After six decades, a long-dormant research paper about a little-known crustacean is finally seeing daylight thanks to Scripps Institution of Oceanography at UC San Diego scientists who wouldn’t let a dusty manuscript die.
The story begins with young Edward Brinton notching a significant accomplishment early in his scientific career. In 1953, as a Scripps graduate student, he published a research paper reporting the discovery of a new species of a rare deep-sea invertebrate. The mysterious crustacean, commonly known as krill, stands out as a giant at more than 12 centimeters (4.7 inches) compared with its tiny 1-6 cm (.39-2.3 inch) relatives that live in shallower waters.
Thus Brinton made himself and Martin Johnson, his advisor, quite proud when his discovery was published in a scientific journal. (Johnson was a famed oceanographer who helped define modern oceanography with his co-authorship of “The Oceans,” the field’s first comprehensive textbook.)
Not wasting any time, Brinton quickly moved onto his next project. This time he decided to tackle a description of the early life stages of another giant krill, Thysanopoda egregia. Off he went, hammering away at a rough draft on a manual typewriter. But Brinton didn’t yet have enough samples to flesh out his analysis and complete the manuscript.
While most krill live in the upper portions of the ocean and are a known food staple of baleen whales, adult Thysanopoda egregia, or “giant euphausiids,” as Brinton called them, spend their days 1,000 to 2,000 meters (3,280 to 6,561 feet) below the surface, making them challenging to collect and study.
Thus Brinton set the early manuscript aside while engaged in other projects but kept an eye out for new specimens to help round out the research. Years became decades and still the paper wasn’t complete. Over the course of time, Brinton and his associates sorted through more than 10,000 plankton samples—originating from more than 259 research cruises archived at Scripps—in pursuit of the rare deep-sea krill larvae. Sadly, Brinton died in 2010 without seeing the research come to fruition.
Now, Brinton’s research, 60 years in the making, will finally be published thanks to his Scripps colleagues who picked up where his typewritten rough draft began and completed the analyses. Using earlier contributions from the late Scripps researcher Margaret Knight, they will publish the research in Brinton’s honor in the March 2013 issue of the Journal of Crustacean Biology.

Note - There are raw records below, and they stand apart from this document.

(in the rows, 128 means zero)
Group and class of each row
[126 139 103 135 116 123 123 127 121 100 126 107 128 114 110 138  55 103
 107  88 123 153 139 118 112 156 146  84 113 120 127 150 134  39] | X > <37>
[129 128  81 112 165 100 136 115 187 118 148 121 165 136 148  89 131 123
 137  79 157 131 125 127 115 146  86 138 133 141 102 166 140 149] | Z > <35>
[140 138  71 125 229  72 153 129 204 118 114  75 144  98 111 120 167 119
 182  10 128 180 141 126 152 213 137 133 154 132 146 171 132  63] | Z > <34>
[116 147 134 144  92 143 125 131  93 120 123 124 133 130 106 114  85 103
 132 116 126 145 158 124 100 128 138  78  86 124 144 117 174  93] | X > <37>
[125 125  68 128 202  80 153 136 136 135 121 109 183 125 121 160  86 140
 157  13 145 156 124 116 169 172 111 104 160 142 106 169 137 111] | Z > <34>
[123 118 110 127 168 101 126 120 147 155 127 117 147 119 142 130 137 121
 130  83 148 128 125 121 167 144  90 134 122 147 106 149 121 107] | Z > <35>
[133 110  78 129 154 121 123 136 130 128 122 116 159 104  76 121  70 112
 151  54 144 175 124 117 123 169 143  94 140 133 146 151 144  44] | X > <46>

“Ed didn’t have quite enough specimens to finish the morphological analysis that was required,” said Annie Townsend, a longtime colleague of Brinton’s who is a former collection manager for the Scripps Pelagic Invertebrate Collection and coauthor of the new paper. “We decided to complete the work he started because we knew we could piece it together with the resources in the collection.”

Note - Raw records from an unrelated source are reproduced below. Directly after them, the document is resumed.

Below are the code and all the weights of a small trained network. Each question names an input and a target symbol and asks about switching units off, where a switched-off unit gives its printed mean instead of its output.

import numpy as np


def w(rows, s, z=0):
    codes = np.array(rows[::2]) - 128.0
    scale = np.full(codes.shape[1], s)
    scale[-1] = z or s
    return codes * scale


def norm(h):
    return h / np.sqrt((h * h).mean(-1, keepdims=True) + 1e-5)


def f(y):
    return np.maximum(y, 0)


def softmax(a):
    e = np.exp(a - a.max(-1, keepdims=True))
    return e / e.sum(-1, keepdims=True)


def log_softmax(a):
    a = a - a.max(-1, keepdims=True)
    return a - np.log(np.exp(a).sum(-1, keepdims=True))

Taking up where Brinton left off, Townsend and Mark Ohman, curator of the Pelagic Invertebrate Collection, finished the job of detailing Thysanopoda egregia’s early life history. They modified parts of Brinton’s work, added two life stages that completed the progression of development, augmented Brinton’s early illustration of the species, and completed a worldwide map of its biogeographic distribution.

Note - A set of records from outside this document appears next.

Here is a tiny trained network, its code and every weight. The questions are about switching its units off for an input and a class, where a switched-off unit gives its printed mean instead of its output.

import numpy as np


def w(rows, s, z=0):
    codes = np.array(rows[::2]) - 128.0
    scale = np.full(codes.shape[1], s)
    scale[-1] = z or s
    return codes * scale


def f(y):
    return np.maximum(y, 0)


def log_softmax(a):
    a = a - a.max(-1, keepdims=True)
    return a - np.log(np.exp(a).sum(-1, keepdims=True))


def net(x, mask):
    res = np.array(x, float).reshape(1, 7) / 4 @ E
    y = f(res @ A[0][:, :-1].T + A[0][:, -1])
    res = res + np.where(mask, y, B[0][:, -1]) @ B[0][:, :-1]
    return log_softmax(res[-1] @ U[:, :-1].T + U[:, -1])


A, B = {}, {}
E = w([
[136,199,48,240],'x0',
[251,142,84,141],'x1',
[58,134,165,63],'x2',
[21,115,128,202],'x3',
[173,168,254,193],'x4',
[46,237,167,194],'x5',
[129,242,124,38],'x6',
],0.0078)
A[0] = w([
[113,209,142,41,165],'neuron 0',
[112,66,103,103,158],'neuron 1',
[49,47,196,78,17],'neuron 2',
[50,57,87,156,162],'neuron 3',
[166,113,218,143,181],'neuron 4',
[147,117,121,47,181],'neuron 5',
[113,76,64,139,182],'neuron 6',
[212,76,220,131,125],'neuron 7',
[172,132,33,177,177],'neuron 8',
[45,24,91,55,60],'neuron 9',
[133,80,2,113,252],'neuron 10',
[214,23,206,148,191],'neuron 11',
[72,224,166,220,244],'neuron 12',
[173,164,172,54,238],'neuron 13',
[171,198,180,194,154],'neuron 14',
[174,121,64,94,117],'neuron 15',
[161,95,176,130,50],'neuron 16',
[163,90,59,205,164],'neuron 17',
[171,62,87,185,188],'neuron 18',
[141,135,34,166,228],'neuron 19',
[149,227,125,45,75],'neuron 20',
],0.0096,0.0022)
B[0] = w([
[76,66,52,165,229],'neuron 0',
[168,143,127,162,181],'neuron 1',
[218,136,154,207,210],'neuron 2',
[208,113,199,169,202],'neuron 3',
[71,132,211,8,191],'neuron 4',
[89,79,62,147,209],'neuron 5',
[212,114,145,140,187],'neuron 6',
[157,78,140,3,212],'neuron 7',
[126,223,22,201,214],'neuron 8',
[183,75,148,163,224],'neuron 9',
[142,177,112,155,236],'neuron 10',
[208,105,160,32,240],'neuron 11',
[33,143,232,182,255],'neuron 12',
[102,113,77,78,222],'neuron 13',
[49,158,117,132,207],'neuron 14',
[89,161,123,139,199],'neuron 15',
[142,77,167,70,160],'neuron 16',
[137,157,37,162,209],'neuron 17',
[150,170,31,87,206],'neuron 18',
[169,195,143,140,207],'neuron 19',
[40,120,82,75,227],'neuron 20',
],0.0074,0.0095)
U = w([
[198,99,203,167,120],'0',
[176,173,81,170,64],'1',
[95,198,104,131,255],'2',
[48,132,204,165,78],'3',
[176,57,184,11,128],'4',
[44,54,54,70,118],'5',
],0.012,0.0027)

Each question gives the input, the list of numbers given to net, and the class t.
The units are the neurons (one row each of A and B). Each row of codes is followed by its name. A weight is (code - 128) times the scale printed after its matrix; where a second scale follows, it is the last column's (A, B and U).
mask holds one flag per neuron, in row order. A switched-off neuron (its flag False) gives its mean, the last column of its row in B, instead of its output. The means were averaged over made-up inputs and are rounded, as every weight is.
A unit's drop is (log p(t) with every unit on - log p(t) with that unit switched off) / (log p(t) with every unit on - log p(t) with every unit switched off).
The circuit of an input: a set's keep is (log p(t) with only the set's units on - log p(t) with every unit switched off) / (log p(t) with every unit on - log p(t) with every unit switched off). Starting from the 12 units with the biggest drops (on a tie, the unit counted first), units are removed one at a time, each time the one whose removal leaves the highest keep (on an exact tie, the one counted first), for as long as the keep stays at least 0.8.
units of the circuit, in order: the units of the circuit, biggest drop first
most important unit: the unit with the biggest drop
top k neurons: the k neurons with the biggest drops, biggest first
drop of u: that unit's drop, to one decimal
input [-8,3,7,6,-1,3,0], class 0: units of the circuit, in order : [neuron 2; neuron 9]
input [7,-1,4,-6,5,8,7], class 3: units of the circuit, in order : [neuron 12]
input [7,1,0,4,-7,6,-4], class 1: units of the circuit, in order : [neuron 3; neuron 6]
input [-7,6,8,4,7,0,8], class 5: units of the circuit, in order : [neuron 0; neuron 20]
input [-1,4,-4,8,8,-1,-6], class 4: units of the circuit, in order : [neuron 11; neuron 7]
input [-3,7,-6,2,1,-4,-1], class 4: top 2 neurons : [neuron 11; neuron 7]
input [-5,-8,4,-7,-6,-3,-5], class 0: units of the circuit, in order : [neuron 2; neuron 9]
input [3,3,7,0,1,-2,-5], class 4: top 2 neurons : [neuron 2; neuron 8]
input [5,2,-6,-6,6,-6,4], class 2: top 2 neurons : [neuron 8; neuron 14]
input [5,2,-3,-1,6,-7,-4], class 4: top 4 neurons : [neuron 11; neuron 7; neuron 4; neuron 16]
input [-7,-4,6,8,-2,-4,6], class 0: top 2 neurons : [neuron 2; neuron 9]
input [-6,-5,2,1,-5,2,-5], class 0: drop of neuron 19 : 0.0
input [-4,-5,-8,0,1,0,6], class 5: drop of neuron 11 : 0.1
input [-8,3,7,7,-2,-2,0], class 0: most important unit : neuron 2
input [7,-5,-2,-3,-2,5,6], class 3: drop of neuron 12 : 0.7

Critical to the work was the California Cooperative Oceanic Fisheries Investigations (CalCOFI), a 64-year monitoring program based at Scripps that provides samples for Scripps’s Oceanographic Collections, including many of the rare specimens required to complete the new paper.
“You can’t go anywhere else in the world to get the samples of these critters that were required,” said Townsend, “except here in the Pelagic Invertebrate Collection.”
“This is curiosity-based research, striving to understand the basic diversity of life in the ocean,” said Ohman. “This provides the raw materials for future studies and it was driven by curiosity about what’s out there and how it fits into the deep-sea community.”